Я поехал, потому что настаивали и так было принято. Я знал, что из этого ничего не выйдет, что все это ерунда: все эти командировки, это один из штампов Союза писателей, что обязательно надо ехать на место. Зачем мне было ехать, когда рядом строили восемь лет новый театр. И я видел все эти проблемы у себя, потому что я бегал на это строительство и несколько часов в день вынужден был проводить, как прораб. В театре были каникулы — и вместо того, чтоб немного отдохнуть, я поехал на этот КАМАЗ. И жили мы в одной комнате вместе с телевизионщиками, которые тоже делали быстренький репортаж на несколько минут. В одной комнате человек шесть — комната для приезжих. Ну, это неотапливаемая такая, как казарма. Такие казарменные условия, сплошная грязь, потому что строили центральные корпуса, где жить, а это все было временно. Ну, как всегда, у нас строят очень сложно, хаотично, все не продумав. Ну, в общем, я тоже там насмотрелся такого… У меня замечательный план родился. Потому что эти телевизионщики подтрунивали над нами, им нужно было сделать героический репортаж — «герои среди нас» — об этих строителях, и мы вроде писали об этом же. И они смеялись:

— Вы нас считаете халтурщиками, а сами, значит, серьезные художники… — и между нами шла такая пикировка.

И главное, что я знал заранее, что все самое интересное, что я увижу, мне не пропустят, цензура вымарает. Очень смешные там эпизоды были. Мы пошли нарочно с этими телевизионщиками. И вдруг они увидели очень красивую, в рабочей робе бабу. Они говорят;

— О! Нам подойдет для портрета, — мол, комсомолка, героиня, — девушка, подождите, вот поговорите, расскажите о своей судьбе…

Значит, сразу микрофоны, она начала рассказывать, действительно очень красивая, симпатичная крепкая дама, блондинка, ветер, загорелое лицо русское. Она начинает рассказывать, как она приехала по зову сердца, чтоб самой испытать, создать, участвовать в строительстве новой жизни. Все говорит совершенно правильно. Вдруг подбегает какой-то человек к режиссеру телевизионному и говорит:

— Не надо, не надо ее снимать, не надо.

Тот говорит:

— Почему? Она очень хорошо и правильно говорит.
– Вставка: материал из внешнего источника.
[[ -5  10  41 -25 -24 -37  14  36]
 [ -6  -1  10 -15   1  -8   3  10]
 [  8 -14 -15  13  11  11   9 -11]
 [ -3   0  41 -28 -26 -38  12  39]
 [  6 -32 -14 -14  35 -16  -3  19]
 [  0  12  22   3 -30  -5  13   3]
 [ -5  19 -18  16   7  23 -12 -24]
 [  0   4  10  -5  -7  -9   1   8]
 [  7 -11  15  -8 -14 -18   7  17]] >> 8

[[ 9  8 21  3  8  1 18]
 [13 14 17 14 13  6 22]
 [16 10 20  6  7  2 23]
 [15  8 30  9 22 11 27]
 [17  3 20 24 20 15 40]
 [15 11 22 10 15  5 22]
 [30 16 18  7 11  9 26]
 [17  7 15  5 14  6 21]
 [14 10 17  4 14  5 26]] >> 21

[[ -9  -8   9  -6   6   6  -8   5]
 [  7   6  -6   4 -19 -21   5 -22]
 [ -7  -7   5  -6 -18 -18  -7 -23]
 [ 15  13 -13   9 -22 -24  12 -23]
 [ -2  -2   3  -2  -3  -3  -2  -4]
 [ -1   0   3  -1  15  16  -1  18]
 [  6   5  -2   4  21  21   4  26]
 [ -3  -3   6  -2  15  16  -3  16]
 [  0   1   3   1  33  34   0  39]
 [  9   8  -9   6  -2  -4   7  -1]
 [ -8  -7  10  -5  24  26  -7  28]
 [  2   2   0   2  27  27   1  33]] >> 28

[[-16   4  18  11 -16 -23 -16  17  11   2 -15   9  13  32 -26   9]
 [-12 -23 -11  11 -15   3 -12   0  37   2 -13  -8   0  -3   5 -10]
 [  0  14  -9   4  -1  -6   2   0  21  28  -7  -3  -3   8   2 -26]
 [ 38 -23   7  19  -6   5  13  17  -1  11  -2   5 -25 -45   5  42]
 [-36 -13  17   8 -20  17 -17 -12  16  28  -3 -12   1 -14 -16  27]] >> 42

[[ -6 -24   3  15  22 -36  -5]
 [-23  16  18  -4 -19  14  10]
 [ 10  20  27  -8 -25  -7  12]
 [-23 -15   8   3  16  28  -6]
 [ -1  18 -12 -29   9  23 -17]
 [ -8 -23 -14  28  18  23   5]] >> -17

[[  2  18  26  30 -38  -4  -3   4]
 [ 38 -17   4 -18  35  10 -31 -21]
 [-23  20  15 -23  23   1 -18  -9]
 [-12   6  25  10   0 -20  15 -33]
 [  8 -33  -6  20 -14  26   7 -20]] >> -33

[[ 16   7 -23   7 -20 -18   2 -28]
 [-25  19  -7 -26  -9 -18  13  22]
 [-32  -9  15 -23 -12   0   5  24]
 [ 22 -13 -11  34  -1  10  -4 -25]
 [ 21 -10   4   6 -20  -6 -12 -34]
 [  5  20  -8  10  35  13   0  19]
 [ 29 -12 -16 -16  18  22 -11  15]
 [ 17  15 -16  16  35  20  -4  11]] >> 15
---
[[142 822 824 826 146 141]
 [520 450 450 450 519 520]] gives 519

[[2972 8548 9462 3099 3157]
 [2580 8938 9851 2948 2706]] gives 2948

[[57 12 95 25 95]
 [ 1 22  1 76 47]] gives 76

[[130 245 220 255  19]
 [118 112 190 216  43]] gives 216

[[112 177 692 767 193]
 [832 764 220 125 733]] gives 125

[[74 78 20 61 42 83 88]
 [90 73 35 65 38 87 64]] gives 87

[[799 404 494 909 458 574 787]
 [617 701 634 645 455 199 580]] gives 199

[[-167 -417  259  425 -696  308 -222]
 [ 701 -169  337  577  483 -276  234]] gives -276

[[5 4 5 3 8 4]
 [5 4 7 1 6 6]] gives 6

[[4 1 2 3]
 [1 8 7 3]] gives 7
---
[199 509 252 842 266] => 266
[4086 8691 1752 5147 2048 1368] => 1368
[2 7 2 3 8 0 3] => 3
[-45  38  42 -48  50] => 50
[9383 1914 8915 7576 9107] => 9107
[525 859 141 806 204 761] => 761
[255 150 116  93  61] => 61
---
[[208.25, 72.41, -104.10, 83.92, 67.89, 49.57],
 [230.94, 63.58, 117.91, 76.75, 84.30, 44.93],
 [66.67, 210.11, -126.18, 151.68, 147.71, 217.78]] result: 67.89

[[75.730, -45.436, -151.335, -3.829, 34.851],
 [-132.972, -207.225, 168.132, 48.364, -45.521],
 [16.101, -166.778, 88.266, 48.364, -25.428]] result: -3.829

[[-71.378, 119.936, -113.567, 125.310, -123.627, 144.336],
 [-65.220, 151.305, -71.324, 0.960, 110.664, -124.036],
 [-68.475, 142.457, -21.649, -106.348, 126.966, 26.481]] result: -123.627

[[-0.11, 0.09, -0.15, -0.12, -0.16, 0.10, 0.07],
 [0.02, -0.09, -0.01, 0.01, 0.01, -0.08, -0.08],
 [0.00, -0.10, 0.03, 0.18, 0.06, -0.06, -0.09]] result: 0.10

[[9.487, -9.847, 10.999, -16.430, -19.604, -13.973],
 [12.312, -4.590, -19.997, -2.280, -8.005, -11.948],
 [11.175, -10.704, -12.834, -6.855, -2.784, -9.887]] result: -19.604

[[-2.306, 8.745, -2.129, 3.281, -1.131],
 [-1.519, 5.777, 3.116, 9.364, 4.377],
 [19.445, -13.540, 16.314, 7.234, 17.582]] result: 3.281
---
[[ -8 -11  29  21]
 [-12 -17   4  14]
 [-34 -17  -5   2]] out -8, 2

[37 39  7 -1 -4  1] out 37, 1

[-40 -38  37  28] out -40, 28

[[ -2  -1  -6 -20  42   5  -7]
 [-19  -5  46 -26 -22 -10  -5]] out -2, -5

[  7  20 -12 -26  41  42 -37] out 7, -37

[[-10   8  17   6]
 [ 44 -22  10  -2]] out -10, -2

[ 11  22   9 -18  30   8 -34] out 11, -34

[ 32 -36  12  -5 -35  -7] out 32, -7
---
[[ 13  -5 -23  22 -45]
 [ -6  28   9  31 -43]
 [-22   0  25 -22 -42]] => -5

[[-11 -12  33 -11  36 -11  26]
 [ 11  18  -7  13  -9  12  -3]
 [ -7  -8  10  -7  13  -8  16]] => -12

[[ 24 -17  -6  -3  40   4]
 [ -4   5   3   2  -6  -3]
 [ -1   2   3   2   2  -3]] => -17

[[ -6   3 -20   0 -12 -17   4]
 [  9  -4  -7  -2  -1  -4   4]
 [  4   0  28   1  18  42 -16]] => 3

[[  1  42 -11   6   5]
 [ 12  35  12  21   4]
 [-18  33  -6  16  14]] => 42

[[-37  44 -37 -38  45]
 [ -7  14  -7  -7  14]
 [ 30 -25  31  32 -25]] => 44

— Да, — говорит, — но она уже испортилась, и в моральном отношении пошатнулась, она уже не годится, не годится, новую сейчас подберем. Ее много снимали, действительно она… привлекательная, но она уже испортилась. И уже часто стала говорить не то, что нужно, и вообще, вообразила о себе, понимаете, и работает плохо. Не надо, не надо ее снимать.

Ну, значит, эти быстро с ней закончили и попрощались. И она так злобно сказала:

— У, сволочи, уже, значит, накапали?

Мы много спорили с Баклановым. У него были очень хорошие книги о войне, одна особенно: «Июль 41-го года» — хорошая книга о войне, потому что он сам воевал, и это было им все и видено, и прочувствовано, и хорошо написано. Но мы были с ним абсолютно разные. Например, я вставил свою фразу, что «да, ну вот и мы с вами занялись официальным искусством, и слово-то какое противное — „официальное“, вроде „официанта“: „что прикажете, что будете кушать, что заказываете“». Хотя по заказу, мы знаем, делались и великие произведения. По заказу работали и Микеланджело, и Рафаэль — и все. Так что я не против заказа, и я ничего не вижу тут плохого. Но просто дальше я знал уже, что… И фразу с «официальным», «официантом», конечно, сразу вырезали.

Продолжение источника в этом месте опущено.